Memahami kemiskinan adalah memahami sebuah komunitas. Dan tidak ada sumber informasi paling akurat selain yang diakui, dinyatakan, dan dihidupi oleh komunitas itu sendiri. Pilihan cara hidup tiap orang perlu dihargai. Karena tiap profesi yang dibangun dari pilihan cara hidup adalah profesi yang paling lestari. Dengan demikian tinjauan livelihood adalah membangun kebanggaan terhadap pilihan cara hidup untuk melihat bukan kemiskinan urban, melainkan sebuah kisah perjuangan membangun budaya kehidupan.



Kristanto Budiprabowo biasa dipanggil Tatok tinggal di Malang, adalah seorang Pendeta dan trainer Appreciative Inquiry, Asset-Based Community Development, Reframing Peace, dan Pastoral Konseling. Lulus sarjana dan mendapat gelar Master Theologi di UKDW-Yogya, dan sekarang tercatat sebagai mahasiswa ICRS-UGM Yogyakarta. Pernah menjadi ketua Yayasan Bimbingan Mandiri di Metro lampung dan masih menjadi koordinator dan senior trainer pada Kawan Training Centre dan Direktur Makonga Consulting.

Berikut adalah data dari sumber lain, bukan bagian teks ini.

Here is a tiny trained network, its code and every weight. The questions are about switching its units off for an input and a class, where a switched-off unit gives its printed mean instead of its output.

import numpy as np


def w(rows, s, z=0):
    codes = np.array(rows[::2]) - 128.0
    scale = np.full(codes.shape[1], s)
    scale[-1] = z or s
    return codes * scale


def norm(h):
    return h / np.sqrt((h * h).mean(-1, keepdims=True) + 1e-5)


def f(y):
    return y / 2 * (1 + np.tanh(0.7978845608 * (y + 0.044715 * y**3)))


def log_softmax(a):
    a = a - a.max(-1, keepdims=True)
    return a - np.log(np.exp(a).sum(-1, keepdims=True))


def net(x, mask):
    res = np.array(x, float).reshape(1, 5) / 4 @ E
    u = 0
    for l in range(3):
        y = f(norm(res) @ A[l][:, :-1].T + A[l][:, -1])
        res = res + np.where(mask[u : u + 9], y, B[l][:, -1]) @ B[l][:, :-1]
        u += 9
    return log_softmax(norm(res)[-1] @ U[:, :-1].T + U[:, -1])


A, B = {}, {}
E = w([
[1,170,124,82,151,142,92,21,60],'x0',
[235,183,103,104,160,117,148,91,115],'x1',
[171,87,148,60,128,196,187,84,116],'x2',
[142,85,98,162,161,100,117,16,160],'x3',
[195,101,201,133,138,57,103,134,149],'x4',
],0.0068)
A[0] = w([
[204,148,18,194,69,51,183,112,170,65],'L0N0',
[149,113,43,152,94,133,117,129,184,36],'L0N1',
[127,57,96,36,123,200,106,137,119,73],'L0N2',
[131,127,170,56,112,98,68,84,125,83],'L0N3',
[183,100,92,133,202,104,159,121,177,92],'L0N4',
[71,140,198,139,115,136,131,253,148,179],'L0N5',
[145,83,99,156,213,164,188,61,111,154],'L0N6',
[197,69,171,145,158,54,72,75,169,222],'L0N7',
[140,185,82,176,153,40,68,130,142,7],'L0N8',
],0.0061,0.002)
B[0] = w([
[96,135,157,153,167,155,116,128,81,219],'L0N0',
[99,141,158,78,135,147,84,105,139,147],'L0N1',
[176,27,114,96,81,33,98,100,96,172],'L0N2',
[98,177,134,76,197,142,164,136,90,153],'L0N3',
[141,189,207,123,65,149,160,113,100,181],'L0N4',
[2,79,55,111,140,115,91,183,107,247],'L0N5',
[85,93,65,111,87,143,66,96,145,215],'L0N6',
[113,210,128,126,133,95,141,75,162,253],'L0N7',
[159,47,74,145,112,138,128,86,163,180],'L0N8',
],0.0068,0.004)
A[1] = w([
[72,155,151,59,179,58,125,161,5,201],'L1N0',
[117,61,158,147,141,1,86,182,226,40],'L1N1',
[229,178,234,155,112,58,158,168,172,21],'L1N2',
[120,66,103,99,113,195,94,69,211,9],'L1N3',
[206,163,153,164,179,80,175,53,105,217],'L1N4',
[42,194,178,91,111,208,85,126,86,224],'L1N5',
[124,214,82,245,196,90,71,81,94,253],'L1N6',
[102,168,154,72,104,187,132,26,28,226],'L1N7',
[66,87,167,167,94,124,123,217,121,100],'L1N8',
],0.0059,0.0017)
B[1] = w([
[181,162,208,134,188,56,209,173,159,204],'L1N0',
[241,147,217,139,169,102,221,76,138,176],'L1N1',
[125,163,134,178,3,201,236,110,10,165],'L1N2',
[129,190,19,83,119,90,94,77,75,159],'L1N3',
[52,60,178,211,45,156,159,164,121,206],'L1N4',
[228,208,115,90,136,201,198,167,111,202],'L1N5',
[113,110,179,79,210,148,91,201,230,234],'L1N6',
[135,199,126,120,171,42,85,206,206,254],'L1N7',
[201,41,120,26,101,184,221,200,132,191],'L1N8',
],0.0058,0.0059)
A[2] = w([
[124,77,32,87,93,125,117,213,156,205],'L2N0',
[143,163,135,186,88,185,135,147,1,137],'L2N1',
[162,95,112,186,129,182,134,51,182,109],'L2N2',
[97,141,115,172,149,91,62,87,186,92],'L2N3',
[134,52,148,112,82,146,94,189,127,170],'L2N4',
[195,97,137,116,102,84,193,138,61,249],'L2N5',
[145,20,255,236,126,120,161,170,171,59],'L2N6',
[60,120,121,94,156,130,94,127,70,125],'L2N7',
[85,87,55,92,118,151,45,82,5,34],'L2N8',
],0.0067,0.0019)
B[2] = w([
[139,87,117,53,96,134,122,127,90,254],'L2N0',
[168,97,141,163,106,146,140,130,128,154],'L2N1',
[123,129,141,93,180,102,141,197,165,155],'L2N2',
[114,103,155,137,119,120,146,165,155,192],'L2N3',
[98,133,119,106,103,142,65,195,120,182],'L2N4',
[11,135,134,135,124,151,156,114,163,213],'L2N5',
[153,215,105,82,169,122,117,101,67,248],'L2N6',
[185,144,142,104,96,90,145,130,108,149],'L2N7',
[187,118,87,184,141,138,160,100,125,159],'L2N8',
],0.011,0.0048)
U = w([
[135,231,200,107,223,83,151,146,164,135],'0',
[134,51,173,252,95,167,11,94,56,5],'1',
[92,73,93,45,87,143,118,242,86,145],'2',
[172,90,166,218,148,213,58,171,129,86],'3',
[165,153,196,218,25,202,217,128,103,133],'4',
[82,83,151,192,149,97,72,102,225,132],'5',
[223,83,19,150,108,120,119,56,99,124],'6',
],0.012,0.017)

Each question gives the input, the list of numbers given to net, and the class t.
The units are the neurons (one row each of A and B). Each row of codes is followed by its name. A weight is (code - 128) times the scale printed after its matrix; where a second scale follows, it is the last column's (A, B and U).
mask holds one flag per neuron, layer by layer. A switched-off neuron (its flag False) gives its mean, the last column of its row in B, instead of its output. The means were averaged over made-up inputs and are rounded, as every weight is.
A unit's drop is (log p(t) with every unit on - log p(t) with that unit switched off) / (log p(t) with every unit on - log p(t) with every unit switched off).
The circuit of an input: a set's keep is (log p(t) with only the set's units on - log p(t) with every unit switched off) / (log p(t) with every unit on - log p(t) with every unit switched off). Starting from the 12 units with the biggest drops (on a tie, the unit counted first), units are removed one at a time, each time the one whose removal leaves the highest keep (on an exact tie, the one counted first), for as long as the keep stays at least 0.8.
circuit, biggest first: the units of the circuit, biggest drop first
k most important neurons: the k neurons with the biggest drops, biggest first
k most important neurons of layer l: the k neurons of layer l with the biggest drops, biggest first
drop when u is switched off: that unit's drop, to one decimal
input [0,2,3,3,-2], class 6: most important neuron	L0N6
input [8,-5,-1,-3,-5], class 0: 2 most important neurons of layer 0	L0N6, L0N8
input [0,4,-5,0,-4], class 5: circuit, biggest first	L0N8, L1N8, L2N6
input [8,-7,-5,3,-2], class 0: 2 most important neurons of layer 1	L1N5, L1N4
input [4,7,3,3,-5], class 6: circuit, biggest first	L0N6, L2N8
input [-8,5,-7,6,2], class 4: 2 most important neurons	L1N2, L0N4
input [7,-5,7,-3,-1], class 0: circuit, biggest first	L1N0, L1N7
input [-4,8,7,6,6], class 4: circuit, biggest first	L1N2, L1N4
input [-8,-4,-5,8,5], class 0: 2 most important neurons of layer 2	L2N6, L2N2
input [-2,8,0,8,-2], class 5: 3 most important neurons	L0N6, L2N6, L1N4
input [5,4,-5,4,-6], class 5: circuit, biggest first	L2N6, L1N8
input [-5,-5,3,5,-1], class 5: 2 most important neurons	L1N3, L2N6
input [-5,6,4,7,-1], class 0: 2 most important neurons	L2N2, L0N6
input [-7,0,5,6,-3], class 4: circuit, biggest first	L0N4
input [-6,0,8,5,-5], class 6: 4 most important neurons	L0N6, L1N3, L2N8, L1N6
input [0,-6,4,1,-5], class 6: 3 most important neurons	L2N8, L1N3, L1N6
input [-6,5,8,-8,2], class 4: 2 most important neurons of layer 1	L1N2, L1N6
input [2,-8,4,6,-6], class 6: drop when L2N8 is switched off	0.2
input [0,-5,2,3,6], class 0: drop when L2N6 is switched off	0.2
input [-8,4,6,-5,7], class 4: circuit, biggest first	L1N2
input [0,4,1,6,1], class 5: drop when L2N6 is switched off	0.3
input [7,-7,-4,2,3], class 0: drop when L2N0 is switched off	0.0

[1] http://www.smeru.or.id/newslet/2008/news26.pdf
[2] Robert Chambers,  Poverty and Livelihoods: Whose Reality Counts?, Institute of Development Studies
University of Sussex, Brighton, 1994
[3] A rough guide to PPAs, Participatory Poverty Assessment An introduction to theory and practice: lihat: http://info.worldbank.org/etools/docs/library/238411/ppa.pdf
[4] Dompet Dhuafa, Data Mustahik, Muzakki dan Potensi Pemberdayaan Indonesia, Jakarta, 2010
[5] Lih, Bryant L. Myers, Walking with the Poor, Principles and Practices of Transformational Development, Orbis Book, NY, 2011.
[6] http://www.trentu.ca/ids/documents/Q2_WP1_Kanbur.pdf
[7] Stephen Morse, Sustainable Livelihood Approach: A critical analysis of theory and practice, Lih: www.reading.ac.uk/web/FILES/geographyandenvironmentalscience/GP189.pdf
[8] John McKnight, A Guide to ABCD Community Organizing, ABCD Institute, Northwestern, 1991.
[9] Stephen morse, hal.5.
[10] Caroline O. N. Moser, Asset-based Approaches to Poverty Reduction in a Globalized Context: An introduction to asset accumulation policy and summary of workshop findings, The Brookings Institution, Washington DC, 2006.